Thanks for good Editorial and solutions. Problem C was lovely to thinking on)
Non-graph solution to F:
Since the maximum coordinate is at most $$$10^6$$$, so long as we process each square a small number of times, we're good. Let's say we have a set of all squares that are reachable with some range value $$$k$$$. What new squares will we be able to reach when $$$k$$$->$$$k+1$$$? Those squares which we haven't yet reached, and are neighbors of some square in our set. On top of that, we might reach some rocks, which will be able to reach an interval of squares at distances $$$[d-k,d+k]$$$ from it.
So, let's keep a set of all edge squares — those that are not yet reachable with current value $$$k$$$, but are neighbors of a reachable square. In each step of increasing $$$k$$$, we will process all edge squares, mark them as reachable, and check their two neighbors — at most one of them might be a new edge square. If the edge square is a rock, we add it to our unprocessed rock stack.
Then, process all rocks while we have some left: find all unprocessed squares that are a distance of $$$[d-k, d+k]$$$ from it (if this finds more rocks, add them to the stack). We can do this operation by using a segment tree which keeps track of how many unprocessed squares are in any interval.
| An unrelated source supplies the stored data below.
Each point is reached from the start by the listed moves, each made 0, 1 or 2 times, or once backwards (-1), plus a little noise. Is the number of moves made odd or even? Then give how often each move was made.

Moves:
(1): [50 18]
(2): [ 6 13]
Start: [-4 -3]
Points:
[ 3 11] => odd (0, 1)
[-60 -34] => even (-1, -1)
[40  3] => even (1, -1)

Moves:
(1): [ 3  4  3 10 14  0  5 -5 -8]
(2): [  3  -7   5  -5  -7  -6  -2 -14   2]
(3): [ -5  -9  -2  -5  12   2   8 -10  -3]
(4): [ 1  0  4 11  6 11  2  5 13]
(5): [-10  -7   2  -6   4   5 -12   2  14]
(6): [12  4 -1  3  4 -7 -9 11 -8]
Start: [ 3  6  1  3 10 -3 -1  1 -5]
Points:
[ 16  11  11  47  56  15  32 -11 -14] => even (2, 0, 1, 2, -1, 0)
[-17  -6   4  26  60  35  33 -11  12] => odd (1, -1, 2, 2, 0, -1)
[  9  -7  14   4   1  -4  -3 -23  12] => odd (0, 2, 0, 1, 0, 0)
[-26   3   4   2  43   9  -4  -7   0] => odd (2, -1, 0, -1, 2, -1)
[ -5 -17   9 -23 -14  -9 -21 -21  21] => even (-1, 2, 0, 0, 1, 0)

Moves:
(1): [  5  -1  -1  -6  12  -1  -4 -11   9  -5  -4 -11  -8]
(2): [ 4  3 -1  2 -1 -2  5 -3  0  5 -1 -1  5]
(3): [ -5  -7  -9   1   3  -1   6   7  -6  -9   1 -10   1]
(4): [-7 -2 -4 14  2  8 -3 -9  6 -1  2  2 -9]
(5): [ -9 -17   2  -3  -8 -10  -9  -2  -2  10  -6  -8   2]
(6): [-2 -3  4 -2 -8  7 -2 -6 -6 12  2  3  9]
(7): [  2   6   6   0 -11 -12   7  -3  -9   1   8  -9  -1]
(8): [ 8  1  0 -7 -9  4  4  0 -1  3 -7  1  5]
(9): [-5 13 -3 -5  1 -1  1  3 -6  0 -2  6  4]
(10): [ -2  -2   5   9   2  -4 -12   1   0  -9  -2  -3  -1]
(11): [  3  -1   2   6   5   4   1   5 -14   4  -6  -3  -1]
Start: [ 0 -1 -4  0 -8 -5 -6 -4 -1 -2 -2 -2  6]
Points:
[  6  33 -16 -10   9 -42  33  11 -24 -42  16 -44   2] => odd (1, 1, 2, -1, -1, -1, 2, -1, 1, 0, 0)
[-16 -27 -41   2  22  22 -18 -30  39 -39 -12 -26 -23] => even (2, -1, 2, 2, 0, 0, -1, 1, 0, 0, -1)
[ 16  -9 -13  -4 -16 -35  27  -6 -11 -28   4 -60  -4] => odd (1, 1, 2, 0, 0, -1, 2, 1, -1, 0, 0)
[ 29 -18  -3 -32 -14 -10  -6 -26  16  -9 -18 -39  21] => odd (2, 1, 1, -1, 0, 1, 0, 2, -1, 1, -1)

Moves:
(1): [ 5  5 -2  2 -2 -8  7 -1 -4  9  1 -1 -4 -2  3 -2  3 -5 -4 -8]
(2): [ -2   6   4   9   3   4 -14  -2  -2  -6   1   6   6   5  -4  -9  -7  -8
  -1  -4]
(3): [ -6   0   8   1   7  -1  -3   1   4  -1   3   2   6 -10  -4   4  -3  -4
   7   3]
(4): [ -1  -4   2  -2  -4   2   4   9  -7  -2   8   7 -10   2   2  -2   2   8
  -7  10]
(5): [ 11   3 -12  -3  -5  -8  -5 -12 -14  -2   3   1  -5   7  -6  -3  -1  -1
   6  -5]
(6): [  5  -4   6  -5  -8  -4   0  -4   3   4   2   3   5   5  -1   1  -4 -10
  -4   6]
(7): [ -8   1   8   2  -8  -2   1  13  -7   6   4  -3  11  -5 -10  -2  -9  10
   0   1]
(8): [  1  -2   3  -5   4  -1   2   1   0  -9  -2   0 -10   3  -7  -1  -1   0
   2   2]
(9): [-5  2  1 -1  4  0 -6  0 -3  4  7  2 -3  0 10  1 -4 -2 -2 -7]
(10): [  2  -1  -9  -1   4   4  -2  -1  10   2  10 -10   3   1  -1   0 -12   3
  -2   7]
(11): [ -5  -1  -7   6  -2   0   0  -2   3   6   1   7   1   3 -10   1  -1   5
   1  -3]
(12): [-8  7  4 -4 -7 10  0 -1 -1  3  3 -3 -4 -5 -4  6  5  4  2  5]
(13): [-7  0  5  4  0 -8 -2 -4 -4  4  1 -4 -4 -2  8  5  0  3 -3  3]
(14): [ -4  -2   4   3   1   5  -4  -3   8  -1   2  17  10  -8   2   4 -13   1
  -2   0]
(15): [  5   5  -1  -2  -1   8  -7   5   8  -5   7   5   3   0   1   9  -2   0
   4 -13]
(16): [10  2  6  8  2  6  0  6 -4  6 -3 -4  2  6 -2  5 -1  6 -3 -2]
(17): [  4   1   3  -3   7  -4  -3   4  11   4   6   6  -6   1  -2 -10  -5  -1
  11  -2]
(18): [ 1  3 -5 -2  4  2 -1  4 -6  0 -3  1  4  9  7 10 -5  3 10  7]
(19): [ 0 -7  1  5 -3 -3  5  2 -1 -6  5 -1  0 -5  1  1 -2  2  6 -3]
(20): [-2  5 10 -1  6 -4  3 -6 -4 -4  3  8 -3  1  3  8  3  7  5 -2]
Start: [ 2 -1 -4  0 -1 -2  0 -2 -4 -1 -7 -6  0  0 -5  5  2  9  7  6]
Points:
[ -9  -6  18  -2  19  12  -6   1  -5  -8  -6 -45 -37   9  29  19  18  17
 -41  34] => odd (-1, 0, 0, 1, -1, 0, -1, 1, 1, 1, -1, 0, 2, -1, 0, 1, -1, -1, -1, 0)
[  7   1  12  -7   3   4  18  11  27   9  60   7 -14  10  14  39  -7  21
  29  36] => odd (1, 0, 1, 2, -1, 2, -1, -1, 0, 2, 1, 1, 0, -1, 1, 0, 1, 1, 2, 2)
[ -6  -9  27  24  43 -10 -39 -23  35  12  27  -8   3  27   3 -19 -34 -20
 -11  21] => odd (-1, 2, 1, 0, -1, 2, -1, 0, 2, 2, 1, -1, 1, -1, -1, 1, 1, -1, 0, 1)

If we query to process squares in $$$[L,R]$$$, and there are none, we just return, otherwise we recurse into the two subtrees that make it up. Everytime we reach a leaf of the tree, we process the square it represents, and will never visit it again, so across all these rock-queries we will process $$$O(X)$$$ squares each taking $$$O(logX)$$$ time, where X is the size of the coordinates. After we're done with all the rocks, we look at the neighbors of all the new squares we managed to reach, and add new edge squares to our set.
In the end, we process each square a constant number of times, and processing a square takes $$$O(logX)$$$ (getting to its leaf node in the segment tree/adding it to set).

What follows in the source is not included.